In the early eighteenth century most artists in Britain were of foreign origin, often from the Low Countries, where artists were better trained and supported. But from the 1730s Hogarth revolutionised both style and subject matter with his moral subject paintings, informal portraits and patriotism. Britain’s growing trading, colonial and industrial wealth led to a booming market for art among the middle classes as well as the aristocracy. British artists travelled abroad to study, particularly to Italy, and professional artistic training improved, eventually giving rise to the foundation of the Royal Academy in 1768. The RA promoted a traditional, academic hierarchy of art. This put 'history painting', the depiction of morally elevating stories from mythology, literature and history, at the top and landscape and portraiture, which were Britain’s strengths, at the bottom.
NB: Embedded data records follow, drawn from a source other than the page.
Each row is a point. Each copy is the shape, with its points in the same order, stretched, turned, moved and blurred by noise. Some copies are also mirrored. Which?

Shape (7 x 2):
[[-4.7 -1.7]
 [ 2.5 -3.1]
 [ 0.2  0.2]
 [ 1.4  5.2]
 [-1.0  1.7]
 [ 0.5 -4.9]
 [ 0.2  7.3]]
Copy 1 (7 x 2):
[[-5.2 -3.0]
 [ 2.5 -3.6]
 [-0.1 -0.5]
 [ 0.7  4.1]
 [-1.3  0.7]
 [ 1.0 -5.5]
 [-1.1  6.3]]
Copy 1 is: only turned
Copy 2 (7 x 2):
[[ 4.9 -4.0]
 [-3.8 -2.3]
 [-0.2 -0.7]
 [-0.3  5.2]
 [ 0.7  1.1]
 [-1.5 -5.4]
 [ 1.0  6.3]]
Copy 2 is: mirrored
Copy 3 (7 x 2):
[[-0.7 -5.4]
 [-2.2  1.3]
 [ 0.7 -0.8]
 [ 6.1  1.2]
 [ 2.6 -1.3]
 [-4.3 -0.8]
 [ 9.0  0.2]]
Copy 3 is: mirrored
Copy 4 (7 x 2):
[[-3.5 -3.3]
 [ 3.2 -0.8]
 [-0.3  0.4]
 [-2.1  5.4]
 [-2.3  1.3]
 [ 2.4 -3.5]
 [-4.1  6.4]]
Copy 4 is: only turned

Shape (7 x 3):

Landscapes absorbed both the Dutch tradition of familiar local subjects, realistically painted, and the idealised, Italianate style of the French artist Claude. Throughout the century idealism and naturalism competed and combined. The discovery of the artistic potential of Britain’s wild landscapes, especially in Wales, the Lake District and Scotland, coincided with new aesthetic theories about the ‘picturesque’ and the sublime. By the end of the eighteenth century, Romanticism, the supremacy of the artist’s own subjective vision, began to dominate art.